The vision of the revised strategy and action plan is to work together with communities so fewer people will be affected by poverty and deprivation in the county. A child poverty action group also works with the vision of ensuring children, young people and families have the resources to meet their basic needs, including accessing opportunities to take part in society.

Through the strategy and plan, we have committed £3.1m to initiatives to tackle poverty since May 2021.

The conference was also told how we continue to be the only local authority in the region and one of just a handful nationally to run a council tax reduction scheme that allows some residents not to pay a penny. At the latest count, 54,800 people were eligible for a reduction in their tax of up to 100 per cent, with 39,763 receiving the full discount

We also run a welfare assistance scheme which offers help with the costs of daily living where circumstances change unexpectedly, as well as grants towards the cost of running a home.

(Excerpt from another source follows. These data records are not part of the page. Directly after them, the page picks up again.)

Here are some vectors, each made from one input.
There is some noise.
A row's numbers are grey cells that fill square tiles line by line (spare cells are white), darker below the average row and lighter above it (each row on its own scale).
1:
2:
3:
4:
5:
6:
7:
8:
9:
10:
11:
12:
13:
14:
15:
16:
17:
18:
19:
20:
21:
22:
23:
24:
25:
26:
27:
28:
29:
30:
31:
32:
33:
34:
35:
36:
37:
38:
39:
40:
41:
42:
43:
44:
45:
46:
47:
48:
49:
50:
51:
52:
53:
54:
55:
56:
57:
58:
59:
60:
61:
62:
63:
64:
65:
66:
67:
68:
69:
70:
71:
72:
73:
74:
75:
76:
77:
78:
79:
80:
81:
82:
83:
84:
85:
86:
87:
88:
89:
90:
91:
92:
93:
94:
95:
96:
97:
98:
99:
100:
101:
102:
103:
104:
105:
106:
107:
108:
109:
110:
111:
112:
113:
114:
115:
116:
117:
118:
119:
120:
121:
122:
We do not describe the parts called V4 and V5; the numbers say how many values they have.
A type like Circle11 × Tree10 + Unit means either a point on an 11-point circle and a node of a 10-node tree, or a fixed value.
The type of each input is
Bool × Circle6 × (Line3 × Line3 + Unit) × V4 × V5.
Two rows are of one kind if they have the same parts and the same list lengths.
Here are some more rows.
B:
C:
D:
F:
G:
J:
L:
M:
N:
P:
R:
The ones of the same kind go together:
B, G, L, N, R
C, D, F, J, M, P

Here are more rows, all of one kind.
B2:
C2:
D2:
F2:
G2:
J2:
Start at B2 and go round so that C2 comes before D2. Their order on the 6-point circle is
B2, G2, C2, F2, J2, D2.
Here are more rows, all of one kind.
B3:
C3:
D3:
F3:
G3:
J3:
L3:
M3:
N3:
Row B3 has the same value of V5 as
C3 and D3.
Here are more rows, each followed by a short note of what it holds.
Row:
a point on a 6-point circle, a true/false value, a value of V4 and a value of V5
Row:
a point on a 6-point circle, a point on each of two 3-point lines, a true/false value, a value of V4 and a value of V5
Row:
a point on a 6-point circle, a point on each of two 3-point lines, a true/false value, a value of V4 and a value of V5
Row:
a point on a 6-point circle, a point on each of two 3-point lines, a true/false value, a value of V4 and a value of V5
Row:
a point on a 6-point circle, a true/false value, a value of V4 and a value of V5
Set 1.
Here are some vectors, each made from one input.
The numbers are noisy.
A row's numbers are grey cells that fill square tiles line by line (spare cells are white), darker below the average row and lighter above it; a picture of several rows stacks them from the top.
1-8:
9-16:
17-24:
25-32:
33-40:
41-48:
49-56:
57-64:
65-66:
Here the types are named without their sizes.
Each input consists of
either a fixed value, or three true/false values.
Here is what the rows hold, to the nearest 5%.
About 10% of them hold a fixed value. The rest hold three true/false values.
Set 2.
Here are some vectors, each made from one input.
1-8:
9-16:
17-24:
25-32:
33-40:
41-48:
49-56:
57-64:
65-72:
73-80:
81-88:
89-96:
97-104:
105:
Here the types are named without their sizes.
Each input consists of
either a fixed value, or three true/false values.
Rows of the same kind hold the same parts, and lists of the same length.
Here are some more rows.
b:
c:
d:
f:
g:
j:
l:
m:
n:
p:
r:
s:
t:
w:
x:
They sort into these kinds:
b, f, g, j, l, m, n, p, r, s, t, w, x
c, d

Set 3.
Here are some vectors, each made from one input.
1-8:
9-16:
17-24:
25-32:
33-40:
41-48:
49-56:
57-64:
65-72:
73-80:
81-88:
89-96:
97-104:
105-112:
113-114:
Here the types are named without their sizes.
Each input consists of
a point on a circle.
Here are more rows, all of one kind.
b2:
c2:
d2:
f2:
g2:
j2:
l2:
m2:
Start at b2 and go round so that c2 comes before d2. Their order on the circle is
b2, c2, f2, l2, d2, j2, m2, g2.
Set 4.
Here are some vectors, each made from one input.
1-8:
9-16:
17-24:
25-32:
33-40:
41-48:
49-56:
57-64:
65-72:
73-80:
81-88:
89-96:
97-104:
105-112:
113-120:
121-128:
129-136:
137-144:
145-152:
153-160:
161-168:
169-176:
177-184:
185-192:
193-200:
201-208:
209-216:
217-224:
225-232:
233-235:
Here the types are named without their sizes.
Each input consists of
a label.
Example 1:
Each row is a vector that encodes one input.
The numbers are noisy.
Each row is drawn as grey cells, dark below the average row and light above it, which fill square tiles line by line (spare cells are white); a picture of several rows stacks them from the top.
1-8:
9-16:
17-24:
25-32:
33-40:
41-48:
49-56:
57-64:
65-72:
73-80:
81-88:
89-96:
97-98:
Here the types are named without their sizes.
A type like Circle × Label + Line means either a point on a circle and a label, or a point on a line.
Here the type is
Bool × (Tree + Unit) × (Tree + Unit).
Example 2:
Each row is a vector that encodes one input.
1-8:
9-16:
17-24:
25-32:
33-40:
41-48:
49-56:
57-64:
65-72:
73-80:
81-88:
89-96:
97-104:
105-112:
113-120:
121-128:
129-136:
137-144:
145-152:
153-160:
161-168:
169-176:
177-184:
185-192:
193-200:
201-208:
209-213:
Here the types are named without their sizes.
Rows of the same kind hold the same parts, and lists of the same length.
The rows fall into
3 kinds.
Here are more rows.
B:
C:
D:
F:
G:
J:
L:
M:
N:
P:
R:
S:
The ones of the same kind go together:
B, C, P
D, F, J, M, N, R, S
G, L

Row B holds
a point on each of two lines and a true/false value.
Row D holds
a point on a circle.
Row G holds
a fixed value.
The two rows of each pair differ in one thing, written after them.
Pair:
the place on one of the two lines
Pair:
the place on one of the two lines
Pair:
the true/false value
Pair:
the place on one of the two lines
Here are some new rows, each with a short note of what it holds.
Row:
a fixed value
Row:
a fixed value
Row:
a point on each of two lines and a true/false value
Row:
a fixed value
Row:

Furthermore, we deliver a Fun and Food programme which provides free activities with healthy food served during school holidays, for children from families with lower incomes.

We are also using £4.6m we were given from the government's Household Support Fund to work with partners to provide food, essential household items and vouchers to residents, as well as allowing grant schemes to operate. The conference heard that £15,000 of this allocation per month is being used by the Durham Christian Partnership for stocks at food banks.